For the Datadog Agent to collect metrics from Kafka, enable the JMX port (9999) by setting the spec.strimziOverrides.kafka.jmxOptions value to {}. For more information, see configuring external monitoring through JMX.

For example:

apiVersion: eventstreams.ibm.com/v1beta2
kind: EventStreams
# ...
spec:
  # ...
  strimziOverrides:
    # ...
    kafka:
      jmxOptions: {}

Then, provide the YAML item that contains the necessary Check Templates for configuring Kafka JMX monitoring. The example configuration supplied explains the necessary fields.

The YAML object is then applied as annotations to the Kafka pods to enable the pods to be identified by the AutoDiscovery service of the Datadog Agent. Provide the external monitoring configuration using the annotation key ad.datadoghq.com/kafka.init_configs in the Kafka pod annotations.
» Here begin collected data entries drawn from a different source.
Each row is a point. Each copy is the shape, with its points in the same order, stretched, turned, moved and blurred by noise. Say if it was mirrored as well.
(in the rows, 128 means zero)

Shape (6 x 2)
[[111 110]
 [ 90 138]
 [154 105]
 [174 113]
 [166 100]
 [129 123]]
Copy 1 (6 x 2)
[[152 106]
 [129  86]
 [153 144]
 [142 159]
 [156 154]
 [139 122]]
Copy 1 is: only turned
Copy 2 (6 x 2)
[[111 101]
 [144  88]
 [ 96 163]
 [ 96 188]
 [ 90 174]
 [121 129]]
Copy 2 is: mirrored

Shape (6 x 3)
[[147 143 145]
 [101 151 149]
 [ 90 144 113]
 [101 158 139]
 [ 96  86 120]
 [148  99 124]]
Copy 1 (6 x 3)
[[151 123 125]
 [135 146 149]
 [ 93 152 139]
 [127 154 142]
 [ 92  96 151]
 [126  85 122]]
Copy 1 is: only turned
Copy 2 (6 x 3)
[[123 130 162]
 [148 178 152]
 [169 165 106]
 [162 173 149]
 [105 152  67]
 [ 91 106 106]]
Copy 2 is: only turned
Copy 3 (6 x 3)
[[129 160 120]
 [138 150 177]
 [102 111 178]
 [121 153 184]
 [135  68 136]
 [123 112  82]]
Copy 3 is: only turned

Shape (12 x 6)
[[158 165 109 156 164 104]
 [ 97 149 153 114  95 155]
 [153 112  84 142 129 133]
 [ 95 137  92 184 168 141]
 [108 125 146 189 165 148]
 [150 132 141 125 145  85]
 [150 137  96 109 110 121]
 [132 128 163 120 110 135]
 [157 143 119 138  94 129]
 [117 108 134 107 156 156]
 [113 120 158 142  94 113]
 [107 107 115 126 163  82]]
Copy 1 (12 x 6)
[[153 126 142 184 177 146]
 [ 89 121 169 104 138 122]
 [156 137 128 162 116 171]
 [111 135  89 193 129 135]
 [127 127 107 182 130  95]
 [179 115 124 133 165 136]
 [142 124 151 129 142 178]
 [131 117 161 113 140 120]
 [136 150 178 132 145 150]
 [136  84 119 140 114 131]
 [135 144 133 105 145 120]
 [172 111  57 139 143 154]]
Copy 1 is: only turned
Copy 2 (12 x 6)
[[ 88 167 164 144 145 164]
 [141  76  90 162  92 123]
 [161 159 137 124 149 176]
 [125 158 127 212 183 169]
 [130 123 163 200 177 125]
 [ 97 127 163  83 143 119]
 [149 147 117 101 109 173]
 [144  95 139 125 108 107]
 [139 107 152 128  98 161]
 [178 150  97 147 146 101]
 [125  66 148 112 135 131]
 [102 155 116  96 202 142]]
Copy 2 is: mirrored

This arrangement is illustrated in the following section.

The Datadog annotation format is ad.datadoghq.com/<container-identifier>.<template-name>. However, Event Streams automatically adds the Datadog prefix and container identifier to the annotation, so the YAML object keys must only be <template-name> (for example check_names).

Providing Check Templates

Each Check Template value is a YAML object:

check_names:
  - kafka
instances:
  - host: %%host%%
    port: 9999
    max_returned_metrics: 1000
    tags:
      kafka: broker
logs:
  - source: kafka
    service: kafka
init_config:
  - is_jmx: true
    collect_default_jvm_metrics: true
    collect_default_metrics: true
    conf:
      - include:
          bean: <bean_name>
          attribute:
            <attribute_name>:
              alias: <custom.metric.name>
              metric_type: gauge

In this tutorial we will be configuring Kafka pods to collect metrics from Kafka. In the EventStreams custom resource, configure the annotations in the spec.strimizOverrides.kafka.template section by using the annotation from the YAML values listed earlier.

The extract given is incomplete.